Published 17 April 2008

The Last Days Of Judas Iscariot, directed by Rupert Goold, and Anthony Page’s rescheduled production of Ibsen’s Rosmersholm, with Helen McCrory and Paul Hilton, will follow Pinter’s The Homecoming in the Almeida’s 2008 season.

Stephen Adly Guirgis’s The Last Days Of Judas Iscariot opens on 3 April following previews from 28 March. Billed as a ‘time-bending, serio-comic drama in an imagined world between Heaven and Hell’, the play re-examines the fate of Judas Iscariot, the New Testament’s most infamous sinner. The drama imagines figures including Pontius Pilate and Sigmund Freud testifying in a trial against Judas. Guirgis uses the energy of modern America to explore timeless questions of free will, responsibility, faith and fate.

Goold is the acclaimed Artistic Director of Headlong, which co-produces this play with the Almeida. Goold’s recent London credits with Headlong include Rough Crossings at the Lyric Hammersmith and Faustus at the Hampstead. His Chichester Festival Theatre production of Macbeth, starring Patrick Stewart, is currently playing the Gielgud before a planned New York transfer.

No casting has yet been confirmed for The Last Days Of Judas Iscariot, which runs until 10 May.

McCrory, Hilton and Malcolm Sinclair lead the cast of Ibsen’s Rosmersholm, in a new version by Mike Poulton. The production had been scheduled for this autumn, but was delayed after McCrory fell pregnant with her second child. It now runs from 15 May-5 July 2008.

Ibsen’s 1886 play charts the struggle between freedom and the cruelty of conscience in an age of political division. The house of former clergyman Rosmer (Hilton) has always been a stronghold of religious and political conservatism, but the tragic suicide of his wife and the influence of the mysterious Rebecca West (McCrory) bring his new libertarian beliefs into the light. Isolated by their beliefs and afraid of the force of their love, Rosmer and Rebecca’s journey leads them to a tragic conclusion.

McCrory has previously worked at the Almeida on Five Gold Rings, Platonov and The Triumph Of Love.
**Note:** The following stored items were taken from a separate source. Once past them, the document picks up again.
Each row is followed by its group and then its class within the group.
[  0  14  16  -3   5  -3  -6  16 -15   4  -4  10 -25  -8  -1   1 -12  16
  -4  -1  11   8   8 -34   9 -16   3   4] -> U.Q
[ 11  12   5 -10   1  -3 -16  11  -2   0  -6  -3  -8  -2  -3 -10  12  25
 -17  -6  13  17 -11 -30 -32 -19 -13  -2] -> U.D
[  9  -3   2   4   2   6  14  21  -2  11  -7  -1 -33   4   1  -6 -25  -1
 -10   8  -4  -1  19 -22  15 -17  -1  -7] -> R.K
[ 12   1  15   1  -5  -1   0  15   3   8 -13  -1 -10   8  -3  -6 -22   7
 -10  -2  11  13   2 -27 -15 -30 -11  -2] -> R.K
[ 17   2   2   6   4   7  26   7  -1   2  -6  -6 -12   0   2 -11 -23 -22
 -11  -7   8   3  17 -10  -7 -10  -2   1] -> R.J
[ 16   1  -4  -2 -18  -1   7  18  -5   7  -5  -7 -32  31   1  -3 -36  -7
  -8  -3   5   5  13 -21  -3 -21   3   3] -> R.J
[ 15   1 -26   3  -7  -5   6  10   0   3   1  10 -15  25   0   2 -11   1
 -22  -8   8  12  12 -21 -18 -24  -9   3] -> R.K
[  9   6   8  -5  -1  -3  -9  11   8  11  -3  -5  10   2  -4  -2  -7  31
 -21   1   3   2   2 -27 -19 -23  -7  -3] -> U.Q
[  4   0 -14   0   1   1  -4  18  -1   1  -6 -12 -35  -2   3  -4 -40  -2
 -14   3  10   1  17 -17  11 -18   0  -7] -> R.K
[ 11   1  -8  -1 -11  11  18  12   6   3 -13  -4 -15  -4   3  -8 -25 -14
 -20   1   4   3   5 -11  -8 -18  -4  -2] -> R.J
[  6   8  11  -7  -5   0  -9  12  -5   8  -5  14 -16  -1  -8  -5  -7  16
 -14  -2  13  10   3 -31 -11 -25  -4   0] -> U.Q
[ 22   2   0  -2 -13   4  14   6   8   6  -4   7  -4  17 -17  -9  -7  -5
 -20   4  15  12   6  -9 -38 -25  -9  -3] -> R.J
[ 11   3  15  -6   6  -3  -1  11   7   1  -2  -5 -11  -7  -2  -5  -3  21
  -8 -11  14  14  -1 -29 -38 -17  -5  16] -> U.D
[ 28   6  17  -7  -2  -8   2  17   0   2   0   3 -17  19  -1  -8  -6  25
 -27  -6  16  16  -1 -40 -20 -27  -8  -3] -> U.Q
[  4   5  -7  -5   1 -12  14  12  -6   3 -10  -1 -26   6   0  -4 -29  -1
  -8  -3   1   5  20 -18   7  -8   0   1] -> R.K
[  9  10  20  -5 -15  -6  -7   8  -2  -1   1   4   2   9  -7  -6   0  13
 -17  -2  12  19  -6 -27 -29 -22  -2   0] -> U.Q
[  5   3  14  -3  -4  -8  -7  10   6   0  -2  -2  -3  -5  -3  -1   6  10
 -21 -12  12  18  -5 -34 -16 -21 -14  -2] -> U.Q
[ 10  -1   6  -8  -3   2  -8  11 -11  15  -1  10  -4  -8  -7  -4  -6  18
  -3  -2  11   4  -1 -22 -27 -16  -3  -6] -> U.D
[ 22  34  14  -5   0  -6  -3   7  -7  -1  -9  -5 -10   6   4 -13 -10  17
  -3 -17  11  20  -1 -28 -50 -20  -9  -8] -> U.D
[  8  -3  21  -8   2   6  -4  21  -1   3   1  18 -14  18  -7  -2  -8  35
 -16  -2  13  14  -1 -32 -25 -27 -12  -4] -> U.Q
[  3   7 -10  -9  18  -7   2  16  -3 -11 -17 -14 -20 -18  -4  -5   2  -1
  -7  17   6   3   4 -18 -27  -5   1   2] -> U.D
[  2   5  17  -9  -2  -3 -14  16  -1   8   0   4  -6   9  -9  -7  16  31
 -20  -5   8  19  -2 -43 -33 -26  -7  -6] -> U.Q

Her other London stage credits include Old Times, Uncle Vanya, Twelfth Night and How I Learned To Drive at the Donmar, The Seagull at the National and David Lan’s production of As You Like It at the Wyndham’s in 2005, for which she was nominated for a 2006 Laurence Olivier Award. She has appeared on screen in Frankenstein, Casanova, Becoming Jane and The Queen.
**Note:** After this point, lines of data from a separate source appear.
[[128 128 128 128 128 128 128 128 128 128]
 [131 124 131 130 130 129 127 129 131 122]
 [127 130 128 128 131 128 130 128 128 128]
 [125 131 128 126 131 129 133 127 127 129]
 [127 129 128 125 129 129 130 127 127 128]
 [126 149 128 130 135 129 139 127 128 129]
 [125 133 127 122 128 126 132 125 125 130]
 [127 131 128 128 131 128 131 128 128 128]]
->
[[127 131 128 128 131 128 131 128 128 128]
 [128 128 128 128 128 128 128 128 128 128]
 [131 124 131 130 130 129 127 129 131 122]
 [127 130 128 128 131 128 130 128 128 128]
 [125 131 128 126 131 129 133 127 127 129]
 [127 129 128 125 129 129 130 127 127 128]
 [126 149 128 130 135 129 139 127 128 129]
 [125 133 127 122 128 126 132 125 125 130]]

[[144 132 130 115 136 134]
 [128 124 129 136 131 130]
 [105 125 126 138 113 115]
 [128 126 124 124 123 127]]
->
[[128 126 124 124 123 127]
 [144 132 130 115 136 134]
 [128 124 129 136 131 130]
 [105 125 126 138 113 115]]

[[136 129 129 116 140 117 129 136]
 [120 126 129 103 147 128 125 129]
 [137 126 134 136 126 129 129 123]
 [136 132 123 142 112 129 132 127]
 [138 135 125 120 129 108 139 154]
 [116 126 125 137 122 141 124 119]
 [128 125 134 137 129 140 122 110]
 [144 123 143 133 137 129 129 117]]
->
[[144 123 143 133 137 129 129 117]
 [136 129 129 116 140 117 129 136]
 [120 126 129 103 147 128 125 129]
 [137 126 134 136 126 129 129 123]
 [136 132 123 142 112 129 132 127]
 [138 135 125 120 129 108 139 154]
 [116 126 125 137 122 141 124 119]
 [128 125 134 137 129 140 122 110]]

[[127 128 128 139 129 129 134 128 135]
 [128 127 130 121 128 130 125 128 123]
 [130 130 123 150 127 123 137 128 144]]
->
[[130 130 123 150 127 123 137 128 144]
 [127 128 128 139 129 129 134 128 135]
 [128 127 130 121 128 130 125 128 123]]

[[115 128 128 129 114 134 140 125 133 121 118]
 [132 130 119 143 154 156 123 141 135 134 125]]
->
[[132 130 119 143 154 156 123 141 135 134 125]
 [115 128 128 129 114 134 140 125 133 121 118]]

[[ 99 124 133]
 [147 123 125]
 [114 147 122]
 [135 138 128]
 [155 143 124]
 [118 127 120]]
->
[[118 127 120]
 [ 99 124 133]
 [147 123 125]
 [114 147 122]
 [135 138 128]
 [155 143 124]]

[[149 151 125 101 124 132 126 137 149]
 [127 120 135 117 132 131 127 128 123]
 [130 121 133 125 133 133 127 126 124]]
->
[[130 121 133 125 133 133 127 126 124]
 [149 151 125 101 124 132 126 137 149]
 [127 120 135 117 132 131 127 128 123]]

[[121 145 127 124 137 127 143 127 125]
 [133 118 129 131 123 129 119 129 129]
 [134 116 129 131 122 129 117 129 130]
 [135 115 129 131 121 129 116 129 130]
 [118 150 126 122 140 127 148 127 125]
 [131 121 129 130 125 128 122 128 129]
 [122 144 127 124 136 127 142 127 126]]
->
[[122 144 127 124 136 127 142 127 126]
 [121 145 127 124 137 127 143 127 125]
 [133 118 129 131 123 129 119 129 129]
 [134 116 129 131 122 129 117 129 130]
 [135 115 129 131 121 129 116 129 130]
 [118 150 126 122 140 127 148 127 125]
 [131 121 129 130 125 128 122 128 129]]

Hilton was last seen in the West End in the cast of In Celebration at the Duke Of York’s, and has London stage credits including On The Third Day at the New Ambassadors, The Wild Duck at the Donmar and The Storm at the Almeida, plus many appearances at the National and the Royal Court. On television his credits include True Dare Kiss, Dalziel And Pascoe and Wire In The Blood, among others.
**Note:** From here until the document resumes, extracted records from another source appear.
Below are the code and all the weights of a small trained network. Each question names an input and a class and asks about switching units off, where a switched-off unit gives its printed mean instead of its output.

import numpy as np


def w(rows, s, z=0):
    codes = np.array(rows[::2]) - 128.0
    scale = np.full(codes.shape[1], s)
    scale[-1] = z or s
    return codes * scale


def f(y):
    return np.maximum(y, 0)


def log_softmax(a):
    a = a - a.max(-1, keepdims=True)
    return a - np.log(np.exp(a).sum(-1, keepdims=True))


def net(x, mask):
    res = np.array(x, float).reshape(1, 6) / 4 @ E
    y = f(res @ A[0][:, :-1].T + A[0][:, -1])
    res = res + np.where(mask, y, B[0][:, -1]) @ B[0][:, :-1]
    return log_softmax(res[-1] @ U[:, :-1].T + U[:, -1])


A, B = {}, {}
E = w([
[107,132,178,226,162,189,184,119,121,197],'x0',
[61,78,57,170,153,48,147,194,76,145],'x1',
[118,98,147,106,202,155,139,67,29,63],'x2',
[170,106,195,55,122,51,182,117,81,196],'x3',
[149,141,118,77,254,163,42,195,137,189],'x4',
[34,40,133,81,140,134,127,61,188,149],'x5',
],0.0099)
A[0] = w([
[151,131,112,143,94,97,120,161,203,178,93],'N1',
[90,118,159,220,180,194,193,94,134,243,95],'N2',
[140,202,124,129,137,119,150,159,104,119,73],'N3',
[46,64,132,88,129,165,120,98,183,136,79],'N4',
[170,168,146,149,87,133,116,177,65,88,65],'N5',
[196,187,190,120,120,199,125,61,191,130,120],'N6',
[203,91,193,75,116,50,189,114,87,240,78],'N7',
[84,61,148,110,131,119,114,103,176,120,4],'N8',
[100,133,124,121,71,127,96,147,177,214,82],'N9',
[107,130,74,170,123,156,119,105,148,75,45],'N10',
[119,124,86,69,121,95,95,103,149,100,46],'N11',
[145,106,148,94,122,165,115,69,188,127,31],'N12',
[40,40,145,119,141,126,113,74,181,144,98],'N13',
[109,120,115,171,5,99,219,82,113,80,52],'N14',
[152,111,117,113,181,123,99,160,141,140,31],'N15',
[126,112,96,62,106,90,104,173,142,36,71],'N16',
[46,105,122,120,176,112,133,126,14,87,136],'N17',
[189,162,149,164,125,108,150,167,89,105,72],'N18',
[103,150,98,173,175,192,132,144,160,110,89],'N19',
[132,142,109,74,219,167,51,191,125,222,14],'N20',
[67,61,46,197,158,49,156,189,95,163,22],'N21',
[125,109,78,174,115,173,59,140,191,50,81],'N22',
[161,167,147,158,106,134,108,167,79,127,69],'N23',
[179,176,123,149,113,141,111,158,80,97,80],'N24',
[148,180,84,167,130,153,114,145,119,89,92],'N25',
[176,116,96,60,95,85,43,108,143,85,112],'N26',
[178,123,138,72,121,62,122,112,113,153,76],'N27',
[165,147,156,97,112,91,160,117,120,154,22],'N28',
[172,120,157,107,189,179,141,45,79,59,155],'N29',
[139,175,135,134,80,100,155,172,236,162,84],'N30',
[126,110,172,167,107,180,147,133,107,186,84],'N31',
],0.011,0.0028)
B[0] = w([
[186,47,111,136,203,131,111,97,75,71,185],'N1',
[98,199,101,203,165,65,191,130,133,118,229],'N2',
[124,115,125,141,112,102,110,130,146,142,164],'N3',
[107,85,154,177,60,95,81,171,132,187,192],'N4',
[138,103,151,157,108,87,58,157,153,188,185],'N5',
[198,167,65,43,79,127,172,229,189,122,220],'N6',
[71,145,44,103,125,192,103,73,58,190,247],'N7',
[114,108,164,158,92,98,73,139,133,168,168],'N8',
[170,65,100,152,163,128,101,143,53,73,185],'N9',
[82,147,92,98,165,194,116,108,88,171,174],'N10',
[106,158,137,202,133,91,191,137,127,135,161],'N11',
[159,120,111,94,46,119,129,166,152,136,171],'N12',
[101,98,138,185,85,105,66,163,137,166,204],'N13',
[86,154,255,42,205,156,90,63,245,57,254],'N14',
[106,121,154,118,128,141,127,96,191,112,167],'N15',
[98,189,95,197,170,96,200,137,143,126,176],'N16',
[170,62,96,125,128,134,133,128,108,83,201],'N17',
[66,93,149,164,74,79,93,139,149,153,185],'N18',
[114,152,58,126,159,142,128,83,131,146,181],'N19',
[87,140,246,55,167,123,100,55,244,70,236],'N20',
[220,160,75,8,33,171,170,213,178,106,228],'N21',
[101,150,64,110,132,222,111,63,77,175,195],'N22',
[109,85,141,177,101,99,118,141,153,148,173],'N23',
[99,107,146,179,64,77,59,158,116,149,180],'N24',
[92,102,122,103,108,139,119,111,112,197,173],'N25',
[116,172,122,173,143,84,230,122,140,128,182],'N26',
[100,145,98,135,136,177,150,109,111,157,179],'N27',
[115,139,118,97,120,194,105,105,106,176,172],'N28',
[199,53,80,141,185,112,109,154,73,69,211],'N29',
[166,26,117,166,194,117,137,132,65,83,200],'N30',
[101,154,104,143,155,105,176,121,147,111,178],'N31',
],0.0089,0.017)
U = w([
[99,139,212,69,176,140,81,38,196,51,128],'0',
[80,149,29,112,134,246,91,35,59,215,105],'1',
[112,76,145,195,51,49,27,171,127,190,107],'2',
[237,151,68,47,52,150,166,216,158,93,163],'3',
[215,3,81,164,217,112,104,104,48,17,112],'4',
[93,217,90,226,179,44,254,107,129,114,132],'5',
[106,122,128,131,167,116,110,159,109,109,254],'6',
[145,146,188,151,145,124,119,122,49,112,92],'7',
],0.0094,0.006)

Each question gives the input, the list of numbers given to net, and the class t.
The units are the neurons (one row each of A and B). Each row of codes is followed by its name. A weight is (code - 128) times the scale printed after its matrix; where a second scale follows, it is the last column's (A, B and U).
mask holds one flag per neuron, in row order. A switched-off neuron (its flag False) gives its mean, the last column of its row in B, instead of its output. The means were averaged over made-up inputs and are rounded, as every weight is.
A unit's drop is (log p(t) with every unit on - log p(t) with that unit switched off) / (log p(t) with every unit on - log p(t) with every unit switched off).
most important unit: the unit with the biggest drop
top k neurons: the k neurons with the biggest drops, biggest first
drop of u: that unit's drop, to one decimal
input [6,4,3,8,2,-6], class 1: most important unit => N7
input [0,-8,1,8,-1,3], class 1: top 2 neurons => (N7 N21)
input [-3,4,-8,2,-5,7], class 4: top 2 neurons => (N1 N30)
input [-3,8,7,-5,-7,6], class 3: top 2 neurons => (N21 N20)
input [0,4,5,-5,1,0], class 1: top 3 neurons => (N30 N6 N22)
input [5,-2,5,-1,4,4], class 4: top 2 neurons => (N29 N14)
input [-3,2,0,1,-4,6], class 2: top 2 neurons => (N20 N13)
input [3,-2,-8,0,8,-2], class 0: top 2 neurons => (N20 N29)
input [8,-6,-6,6,-4,2], class 5: top 2 neurons => (N2 N21)
input [5,-6,-2,-1,-8,-8], class 0: top 2 neurons => (N14 N4)
input [4,-6,7,2,-2,2], class 4: top 2 neurons => (N29 N21)
input [-3,-3,3,-8,2,8], class 1: top 3 neurons => (N22 N10 N19)
input [2,6,-8,-3,3,-3], class 4: top 4 neurons => (N1 N30 N6 N9)
input [6,-8,-2,-1,1,-8], class 2: top neuron => (N21)
input [-5,8,-7,-4,-5,0], class 3: drop of N21 => 7.7
input [-6,-4,7,2,3,4], class 4: drop of N2 => 0.2
input [1,-7,1,7,-5,8], class 2: drop of N1 => 0.0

Sinclair, who plays Professor Kroll, is currently in the cast of Dealer’s Choice at the Menier Chocolate Factory. His extensive stage credits include The History Boys at the National, Journey’s End at the Playhouse, My Fair Lane at Drury Lane and Privates On Parade at the Donmar. He was previously at the Almeida in Heartbreak House and Cressida.

Director Page returns to the Almeida after Edward Albee’s The Goat, Or Who Is Sylvia? in 2004, which transferred to the Apollo. His recent directorial credits on the London stage include The Lady From Dubuque at the Haymarket earlier this year, Who’s Afraid Of Virginia Woolf? at the Apollo and The Night Of Iguana at the Lyric.

In other news, the Almeida has announced casting for its first family show, Marianne Dreams (14 December 2007-26 January 2007, press night 19 December). The cast is Selina Chilton (recently seen in The Drowsy Chaperone) as Marianne, Mark Arends as Mark, Siubhan Harrison as Miss Chesterfield, Jack James as Dr Burton and Sarah Malin as Helen. At certain performance Marianne will be played by Sarah Boulton.

Adapted by Moira Buffini from Catherine Storr’s children’s classic, Marianne Dreams follows 10-year-old Marianne, drawing to pass the time after being confined to bed through illness. That night she dreams, and is transported into her own picture. The show is directed by Will Tuckett.